Enemy of the State quotes

  • Silverberg: Bob. We we're told to look back on your files as far as the electrician strike. We believe that you helped a man named Sam Velotti form a company called Zurich.

    Blake: We also found out about your connection with the Peitzo family.

    Robert Clayton Dean: Well, that's true.

    Silverberg: You're admitting to it?

    Robert Clayton Dean: Sure. Everything except forming a company called Zurich, or knowing anybody who is named Sam Velotti, or having any connection, whatsoever to the Peitzo family. This is Ridiculous.

    Silverberg: Bob we're trying...

    Robert Clayton Dean: [Interrupting] Wait, wait. This is Pintero, he's coming after me. You give me 1 week, 1 week and 4 people from litigation, and I can guarantee you, we can have this guy begging us...

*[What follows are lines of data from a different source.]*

Below is a small trained network, with its code and all its weights. Each question gives an input and a target symbol and asks what happens when units are switched off, that is, made to give their printed mean instead of their output.

import numpy as np


def w(rows, s, z=0):
    codes = np.array(rows[::2]) - 128.0
    scale = np.full(codes.shape[1], s)
    scale[-1] = z or s
    return codes * scale


def norm(h):
    return h / np.sqrt((h * h).mean(-1, keepdims=True) + 1e-5)


def f(y):
    return y / 2 * (1 + np.tanh(0.7978845608 * (y + 0.044715 * y**3)))


def softmax(a):
    e = np.exp(a - a.max(-1, keepdims=True))
    return e / e.sum(-1, keepdims=True)


def log_softmax(a):
    a = a - a.max(-1, keepdims=True)
    return a - np.log(np.exp(a).sum(-1, keepdims=True))


def net(x, mask):
    ids = ['ΘΛΣΦαβγδζηπτψ'.index(c) for c in x.split()]
    T = len(ids)
    res = E[ids] + P[:T]
    u = 0
    for l in range(2):
        r = norm(res)
        for j in range(2):
            rows = slice(3 * j, 3 * j + 3)
            q, k, v = (r @ M[l][rows].T for M in (Q, K, V))
            z = softmax(np.where(np.tri(T) > 0, q @ k.T / 3**0.5, -1e9)) @ v
            o = O[l][rows]
            res = res + np.where(mask[u + j], z, o[:, -1]) @ o[:, :-1]
        u += 2
        y = f(norm(res) @ A[l][:, :-1].T + A[l][:, -1])
        res = res + np.where(mask[u : u + 4], y, B[l][:, -1]) @ B[l][:, :-1]
        u += 4
    return log_softmax(norm(res)[-1] @ U[:, :-1].T + U[:, -1])


Q, K, V, O, A, B = {}, {}, {}, {}, {}, {}
E = w([
[164,136,223,6],'Θ',
[97,89,58,149],'Λ',
[103,99,79,111],'Σ',
[86,96,79,102],'Φ',
[119,151,190,217],'α',
[85,76,83,123],'β',
[59,132,133,145],'γ',
[155,182,149,94],'δ',
[192,62,85,160],'ζ',
[138,168,115,88],'η',
[191,126,159,213],'π',
[124,100,56,209],'τ',
[103,107,101,222],'ψ',
],0.015)
P = w([
[112,2,193,80],'0',
[106,61,136,63],'1',
[113,93,146,103],'2',
[99,80,113,76],'3',
[113,121,116,108],'4',
[99,99,102,91],'5',
[117,146,102,117],'6',
[102,119,89,103],'7',
[122,171,90,125],'8',
[107,132,84,116],'9',
[127,182,85,128],'10',
[104,135,77,128],'11',
[132,157,98,137],'12',
],0.0092)
Q[0] = w([
[106,52,205,159],'0.h0',
[112,46,255,114],'0.h0',
[35,65,12,85],'0.h0',
[118,192,152,201],'0.h1',
[211,107,236,41],'0.h1',
[216,117,181,175],'0.h1',
],0.0073)
K[0] = w([
[46,45,244,136],'0.h0',
[9,8,190,145],'0.h0',
[115,71,12,113],'0.h0',
[161,171,183,192],'0.h1',
[143,1,231,30],'0.h1',
[95,30,183,127],'0.h1',
],0.0051)
V[0] = w([
[96,111,191,134],'0.h0',
[115,91,102,172],'0.h0',
[157,255,126,112],'0.h0',
[85,213,88,112],'0.h1',
[133,189,125,89],'0.h1',
[166,89,155,143],'0.h1',
],0.0095)
O[0] = w([
[173,222,98,130,111],'0.h0',
[116,125,83,120,169],'0.h0',
[147,79,138,170,2],'0.h0',
[120,53,179,125,123],'0.h1',
[120,114,182,108,92],'0.h1',
[137,254,137,106,108],'0.h1',
],0.0086,0.009)
A[0] = w([
[44,32,64,176,106],'0.n0',
[197,132,103,224,253],'0.n1',
[48,51,128,2,249],'0.n2',
[146,66,35,142,35],'0.n3',
],0.0053,0.0029)
B[0] = w([
[114,198,60,73,193],'0.n0',
[154,249,71,247,134],'0.n1',
[180,145,255,119,255],'0.n2',
[112,134,84,83,149],'0.n3',
],0.005,0.0088)
Q[1] = w([
[113,184,172,176],'1.h0',
[252,98,136,141],'1.h0',
[194,136,131,180],'1.h0',
[166,110,163,159],'1.h1',
[169,147,199,184],'1.h1',
[161,124,107,123],'1.h1',
],0.017)
K[1] = w([
[166,200,126,69],'1.h0',
[233,102,184,178],'1.h0',
[254,203,158,189],'1.h0',
[117,163,136,85],'1.h1',
[174,227,141,71],'1.h1',
[124,103,215,52],'1.h1',
],0.0094)
V[1] = w([
[208,113,90,94],'1.h0',
[160,188,122,178],'1.h0',
[109,69,52,207],'1.h0',
[86,100,167,181],'1.h1',
[24,219,166,63],'1.h1',
[222,2,161,41],'1.h1',
],0.0077)
O[1] = w([
[190,73,55,58,138],'1.h0',
[172,100,161,72,59],'1.h0',
[105,195,168,43,84],'1.h0',
[2,161,117,155,60],'1.h1',
[43,121,206,126,254],'1.h1',
[176,186,135,51,107],'1.h1',
],0.0073)
A[1] = w([
[3,112,100,107,48],'1.n0',
[146,173,42,98,243],'1.n1',
[156,25,216,79,155],'1.n2',
[164,69,162,58,3],'1.n3',
],0.0077,0.0023)
B[1] = w([
[204,224,167,174,254],'1.n0',
[197,114,162,173,175],'1.n1',
[135,8,112,253,168],'1.n2',
[22,148,62,194,140],'1.n3',
],0.006,0.0074)
U = w([
[172,92,204,57,108],'Θ',
[131,157,64,105,2],'Λ',
[82,40,42,10,156],'Σ',
[50,108,119,43,121],'Φ',
[135,176,154,200,80],'α',
[102,252,137,24,136],'β',
[37,189,247,179,59],'γ',
[161,60,183,168,148],'δ',
[254,126,82,80,205],'ζ',
[127,12,163,166,168],'η',
[236,210,159,169,201],'π',
[157,130,37,185,94],'τ',
[107,148,62,232,82],'ψ',
],0.0096,0.0063)

Each question gives the input, a string of symbols that net reads in full, and the target symbol t.
The units are the heads (3 rows each of Q, K, V and O) and the neurons (one row each of A and B). Each row of codes is followed by its name. A weight is (code - 128) times the scale printed after its matrix; where a second scale follows, it is the last column's (O, A, B and U).
mask holds one flag per unit, layer by layer, with each layer's heads first. A switched-off unit (its flag False) gives its mean, the last column of its rows in O or B, instead of its output. The means were averaged over made-up inputs and are rounded, as every weight is.
A unit's drop is (log p(t) with every unit on - log p(t) with that unit switched off) / (log p(t) with every unit on - log p(t) with every unit switched off).
The circuit of an input: a set's keep is (log p(t) with only the set's units on - log p(t) with every unit switched off) / (log p(t) with every unit on - log p(t) with every unit switched off). Starting from all 12 units, units are removed one at a time, each time the one whose removal leaves the highest keep (on an exact tie, the one counted first), for as long as the keep stays at least 0.8.
units of the circuit, in order: the units of the circuit, biggest drop first
unit that matters most: the unit with the biggest drop
k most important neurons: the k neurons with the biggest drops, biggest first
top k neurons in layer l: the k neurons of layer l with the biggest drops, biggest first
heads that matter: for each layer, one digit per head in row order, 1 if its drop is at least 0.15 and else 0, layers parted by /
input π β Σ Σ Λ Σ Σ, target Σ: top 2 neurons in layer 0 -> 0.n1; 0.n2
input Σ τ π Σ η ψ η Φ Φ, target η: heads that matter -> 01 / 00
input Σ Σ Σ β Φ ζ Σ ζ Σ, target ζ: unit that matters most -> 1.h1
input Σ Φ η Φ Σ π β α η Σ η Φ β, target η: 3 most important neurons -> 1.n2; 0.n2; 0.n1
input Σ Φ β Σ Φ, target β: 2 most important neurons -> 1.n0; 0.n0
input Φ γ Σ π Σ, target π: top 3 neurons in layer 1 -> 1.n0; 1.n3; 1.n2
input δ Σ β Σ δ γ Φ ζ β, target ζ: 2 most important neurons -> 0.n2; 0.n0
input δ Σ Σ Σ π Σ γ Σ Σ, target γ: heads that matter -> 11 / 11
input Φ Σ Φ Σ Σ Θ γ β Φ, target γ: heads that matter -> 11 / 10
input Σ β β Σ β β π Σ, target β: units of the circuit, in order -> 1.n2; 1.n0
input β β Σ Φ Λ γ η γ Σ, target η: heads that matter -> 11 / 00
input Σ Σ ζ γ α γ Φ, target γ: units of the circuit, in order -> 0.h1; 1.n0; 1.h1
input τ η Σ β Φ, target β: heads that matter -> 00 / 10
input Λ Σ γ Φ γ η ζ ζ β Σ Σ Σ Σ, target Σ: unit that matters most -> 0.h0
input ζ Σ ζ β Σ, target ζ: 3 most important neurons -> 0.n2; 1.n1; 0.n0
input π Σ β π Σ Σ Σ η Σ, target η: 2 most important neurons -> 0.n2; 1.n2
input γ β Σ ζ π Σ π γ Σ, target π: heads that matter -> 00 / 11
input β β Σ Λ Σ β Φ Φ ψ Φ γ Σ β, target γ: heads that matter -> 01 / 10
input ζ Σ Φ ψ Σ ζ Σ β β, target β: heads that matter -> 11 / 10
input τ τ Σ Θ ζ Φ β π Σ ζ Φ, target ζ: unit that matters most -> 1.h1
input Σ η Φ π γ Σ γ Σ Σ, target γ: heads that matter -> 01 / 11
input Σ Σ Σ ζ Σ ζ β, target ζ: 2 most important neurons -> 1.n1; 0.n2
input Φ Σ ζ, target ζ: heads that matter -> 00 / 10
input β Φ Σ π η Θ η Σ δ, target η: 2 most important neurons -> 1.n2; 1.n0
input Φ Σ β ζ η α α ζ η Σ γ, target η: heads that matter -> 11 / 00
input π ψ β Φ Σ η δ ζ η Σ γ, target η: heads that matter -> 01 / 00
input π Σ Σ Σ β β Σ, target β: unit that matters most -> 0.h1
input Φ Φ Σ γ Σ Φ γ γ Φ η η Λ Φ, target η: heads that matter -> 11 / 00
input β Σ ζ η η, target η: heads that matter -> 00 / 00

    Blake: [Interrupting] Tell us abut Rachael Banks.

    Robert Clayton Dean: I'll tell you what. Rachael, was my girlfriend in my second year of law school, we still remain in close contact, and we swap information from time to time.

    Blake: Did you have an affair with her 4 years ago?

    Robert Clayton Dean: Ever beat off in the shower, Brian? Ever had any homosexual thoughts?

    Silverberg: Bob, that's...

    Robert Clayton Dean: [Interrupting] None of my fuckin' business. You're damn right it's not. I love my wife and I love my son, "absolutely" with no equivocations, and that's none of your fuckin' business either.

    Silverberg: Bob, we believe that you should take a leave of abscence on this, until we straighten this out.

    Robert Clayton Dean: Are you firing me?

    Silverberg: I think you just fired yourself.

  • Carla Dean: Hello?

    Robert Clayton Dean: [calling from a payphone] Carla, don't hang up.

    Carla Dean: Robert, you know what I'm looking at? Pictures of you and Rachel taken today.

    Robert Clayton Dean: Where did you get those photographs?

    Carla Dean: My messager Robert, my messager.

    Robert Clayton Dean: Listen honey, I think something's going on and I'm...

    Carla Dean: Robert, I went to the store today, and my money and credit cards didn't work. I couldn't buy food.

    Robert Clayton Dean: [looking at Brill, who mouths "Fuck you" to Robert] Yeah, mine too. I gotta go.

    Carla Dean: What do you mean you gotta go?

    Robert Clayton Dean: I, I gotta go.